变形结构根据外部刺激从一种形态变形为另一种形态。为了实现目标形状，需要逆设计算法，使人们能够计算系统的初始状态。由于3D打印技术的进步，形状变形结构的实现在最近出版的各种作品中得到了展示。通常有几种不确定因素会影响设计。示例包括代码输入和输出，模型不足以及3d打印材料的机械性能。在本文中，我们提出了一种有效的形状变形结构设计来解决这些误差。我们整合了一种基于机器学习（ML）方法的概率方法来表征形状变形元素逆设计中的模型形式不确定性。该方法基于近似贝叶斯计算（ABC）模型，该模型通过定义过程中涉及的不确定性来扩展参数空间。为了证明这种方法的优点，我们考虑了一个嵌入凝胶核的非均质弹性管系统。凝胶膨胀，膨胀引起的力导致弹性管变形，导致系统膨胀和形状改变。该算法以目标形状为输入，确定非均质环中所需的材料属性空间分布。它定量地显示了系统对各种不确定性来源的敏感性：参数不确定性，模型不充分性和观测误差。特别地，参数不确定性的影响已经在后验分布方面进行了研究。总的来说，这项工作提供了对形状控制问题中不确定性作用的深入了解，特别是，它允许提高形状变形元件中目标形状逆设计的可靠性。

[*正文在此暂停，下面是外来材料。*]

Below are the code and all the weights of a small trained network. Each question names an input and a class and asks about switching units off, where a switched-off unit gives its printed mean instead of its output.

import numpy as np


def w(rows, s, z=0):
    codes = np.array(rows[::2]) - 128.0
    scale = np.full(codes.shape[1], s)
    scale[-1] = z or s
    return codes * scale


def f(y):
    return y / 2 * (1 + np.tanh(0.7978845608 * (y + 0.044715 * y**3)))


def log_softmax(a):
    a = a - a.max(-1, keepdims=True)
    return a - np.log(np.exp(a).sum(-1, keepdims=True))


def net(x, mask):
    res = np.array(x, float).reshape(1, 7) / 4 @ E
    y = f(res @ A[0][:, :-1].T + A[0][:, -1])
    res = res + np.where(mask, y, B[0][:, -1]) @ B[0][:, :-1]
    return log_softmax(res[-1] @ U[:, :-1].T + U[:, -1])


A, B = {}, {}
E = w([
[168,174,70,111,40,191,186],'x0',
[148,122,77,114,185,210,73],'x1',
[128,128,128,133,129,128,131],'x2',
[133,139,223,122,84,196,77],'x3',
[163,185,101,166,97,74,37],'x4',
[117,244,150,100,168,133,167],'x5',
[3,131,92,133,97,146,88],'x6',
],0.0078)
A[0] = w([
[117,185,146,125,173,120,136,61],'n0',
[123,98,54,143,143,76,164,47],'n1',
[156,111,76,129,40,156,156,69],'n2',
[117,130,155,147,97,99,153,40],'n3',
[78,166,129,137,133,141,130,72],'n4',
[115,102,131,127,135,149,161,157],'n5',
[110,73,161,129,162,83,82,84],'n6',
[125,102,76,114,157,90,139,61],'n7',
[103,96,161,122,59,49,159,61],'n8',
[29,86,91,129,88,129,89,20],'n9',
[132,125,109,123,142,149,114,76],'n10',
[157,151,103,144,84,74,37,32],'n11',
[246,78,156,128,154,107,141,9],'n12',
[144,96,80,119,181,190,73,51],'n13',
[145,4,107,150,82,116,93,2],'n14',
[93,73,143,128,146,165,169,46],'n15',
[112,77,149,113,131,156,176,34],'n16',
[131,102,215,121,78,175,82,14],'n17',
[117,115,143,113,148,113,108,44],'n18',
[120,126,152,144,164,106,122,46],'n19',
[144,129,112,126,82,150,144,7],'n20',
[115,91,153,143,176,102,97,28],'n21',
],0.021,0.006)
B[0] = w([
[155,146,170,93,164,123,203,180],'n0',
[116,170,147,106,166,129,20,198],'n1',
[105,130,68,115,180,209,162,214],'n2',
[145,101,140,163,107,152,109,148],'n3',
[127,165,128,118,90,121,163,159],'n4',
[146,117,95,140,142,87,114,169],'n5',
[109,104,67,103,158,204,151,211],'n6',
[120,156,155,112,151,119,55,176],'n7',
[149,66,216,185,102,173,130,189],'n8',
[79,185,104,140,8,110,143,209],'n9',
[143,116,129,161,124,141,126,142],'n10',
[157,54,71,132,150,27,122,235],'n11',
[67,179,106,143,4,106,138,247],'n12',
[147,55,222,188,97,174,129,231],'n13',
[175,179,198,78,176,98,225,238],'n14',
[155,79,78,130,141,58,123,176],'n15',
[151,80,91,136,131,64,126,171],'n16',
[108,188,160,99,174,125,6,217],'n17',
[116,133,98,152,144,154,135,139],'n18',
[136,135,83,113,129,173,147,150],'n19',
[115,122,83,114,153,172,132,150],'n20',
[118,148,65,142,161,185,130,183],'n21',
],0.034,0.012)
U = w([
[100,114,29,131,132,216,142,117],'0',
[76,172,90,152,2,106,130,41],'1',
[118,165,139,112,133,125,13,99],'2',
[170,57,46,153,106,51,115,127],'3',
[153,58,177,209,70,183,115,106],'4',
[165,170,149,84,122,116,199,253],'5',
],0.0066,0.0044)

Each question gives the input, the list of numbers given to net, and the class t.
The units are the neurons (one row each of A and B). Each row of codes is followed by its name. A weight is (code - 128) times the scale printed after its matrix; where a second scale follows, it is the last column's (A, B and U).
mask holds one flag per neuron, in row order. A switched-off neuron (its flag False) gives its mean, the last column of its row in B, instead of its output. The means were averaged over made-up inputs and are rounded, as every weight is.
A unit's drop is (log p(t) with every unit on - log p(t) with that unit switched off) / (log p(t) with every unit on - log p(t) with every unit switched off).
The circuit of an input: a set's keep is (log p(t) with only the set's units on - log p(t) with every unit switched off) / (log p(t) with every unit on - log p(t) with every unit switched off). Starting from the 12 units with the biggest drops (on a tie, the unit counted first), units are removed one at a time, each time the one whose removal leaves the highest keep (on an exact tie, the one counted first), for as long as the keep stays at least 0.8.
circuit, biggest first: the units of the circuit, biggest drop first
k most important neurons: the k neurons with the biggest drops, biggest first
drop when u is switched off: that unit's drop, to one decimal
input [-4,6,0,-8,4,-5,1], class 2: circuit, biggest first => [n1]
input [3,-5,8,-4,6,0,3], class 3: 2 most important neurons => [n11; n13]
input [1,-7,-4,-8,-2,-8,5], class 2: 3 most important neurons => [n1; n7; n13]
input [-1,-3,6,4,-4,-6,-3], class 5: 2 most important neurons => [n14; n11]
input [-1,6,3,5,3,-1,1], class 4: 3 most important neurons => [n13; n1; n7]
input [8,-7,5,-5,4,-5,0], class 0: 2 most important neurons => [n2; n13]
input [-7,8,2,3,4,2,2], class 4: 2 most important neurons => [n13; n2]
input [7,1,-5,3,-1,6,-8], class 1: 2 most important neurons => [n12; n6]
input [3,-7,0,0,-7,-1,0], class 3: 3 most important neurons => [n16; n15; n13]
input [1,0,-2,3,-8,-3,7], class 3: 3 most important neurons => [n15; n16; n12]
input [0,6,6,7,-8,2,8], class 1: 3 most important neurons => [n9; n11; n4]
input [1,-7,-5,6,-8,5,1], class 3: 2 most important neurons => [n16; n15]
input [2,-5,2,-3,7,-3,-1], class 3: 2 most important neurons => [n11; n13]
input [3,-1,-7,-8,8,0,-1], class 2: 3 most important neurons => [n1; n7; n15]
input [-6,-2,-7,8,0,-1,-3], class 2: circuit, biggest first => [n17]
input [-7,7,2,7,6,7,3], class 0: 2 most important neurons => [n14; n6]
input [1,0,-3,-3,-6,-8,0], class 5: drop when n14 is switched off => 7.1
input [-1,-7,-7,0,-3,5,-2], class 4: drop when n0 is switched off => 0.0
input [6,-3,0,6,1,3,1], class 0: drop when n20 is switched off => 0.5
input [-8,-6,4,-4,6,-8,-1], class 0: circuit, biggest first => [n6]
input [0,-8,-2,2,3,0,-3], class 4: drop when n8 is switched off => 0.2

本文章由计算机程序翻译，如有差异，请以英文原文为准。

查看原文本刊更多论文

Accounting for uncertainties in ML-based design of shape-morphing elements

Shape-morphing structures deform from one configuration to another in response to an external stimulus. In order to achieve a target shape, inverse design algorithms that enable one to compute the initial state of the system are required. Thanks to advances in 3D printing technologies, the realization of shape-morphing structures was demonstrated in a variety of recently published works. Commonly there are several sources of uncertainties that can influence the design. Examples include code inputs and outputs, model inadequacy, and the mechanical properties of 3D-printed materials. In this paper, we present an effective design of shape-morphing structures that accounts for these errors. We integrate a probabilistic approach to characterize model-form uncertainties in the inverse design of shape-morphing elements based on Machine Learning (ML) approach. The proposed approach relies on an Approximate Bayesian Computation (ABC) model where the parameter space is extended through the definition of the uncertainties involved in the process. To demonstrate the merit of this approach, we consider a system of a heterogeneous elastic tube embedding a gel core. The gel swells, and the swelling-induced forces lead to the deformation of the elastic tube, resulting in dilation and a change in the shape of the system. The proposed algorithm receives a target shape as input and determines the required spatial distribution of material properties in the heterogeneous ring. It is quantitatively shown how the system is sensitive to various sources of uncertainty: parameter uncertainty, model inadequacy, and observation errors. In particular, the effect of the parameter uncertainties has been investigated in terms of posterior distributions. In general, this work provides insight into the role of uncertainties in shape-controlled problems, and specifically, it allows for improving the reliability of the target shape inverse design in shape morphing elements.

求助全文

通过发布文献求助，成功后即可免费获取论文全文。去求助

来源期刊

International Journal of Solids and Structures 物理-力学

CiteScore

6.70

自引率

8.30%

发文量

405

审稿时长

70 days

期刊介绍： The International Journal of Solids and Structures has as its objective the publication and dissemination of original research in Mechanics of Solids and Structures as a field of Applied Science and Engineering. It fosters thus the exchange of ideas among workers in different parts of the world and also among workers who emphasize different aspects of the foundations and applications of the field. Standing as it does at the cross-roads of Materials Science, Life Sciences, Mathematics, Physics and Engineering Design, the Mechanics of Solids and Structures is experiencing considerable growth as a result of recent technological advances. The Journal, by providing an international medium of communication, is encouraging this growth and is encompassing all aspects of the field from the more classical problems of structural analysis to mechanics of solids continually interacting with other media and including fracture, flow, wave propagation, heat transfer, thermal effects in solids, optimum design methods, model analysis, structural topology and numerical techniques. Interest extends to both inorganic and organic solids and structures.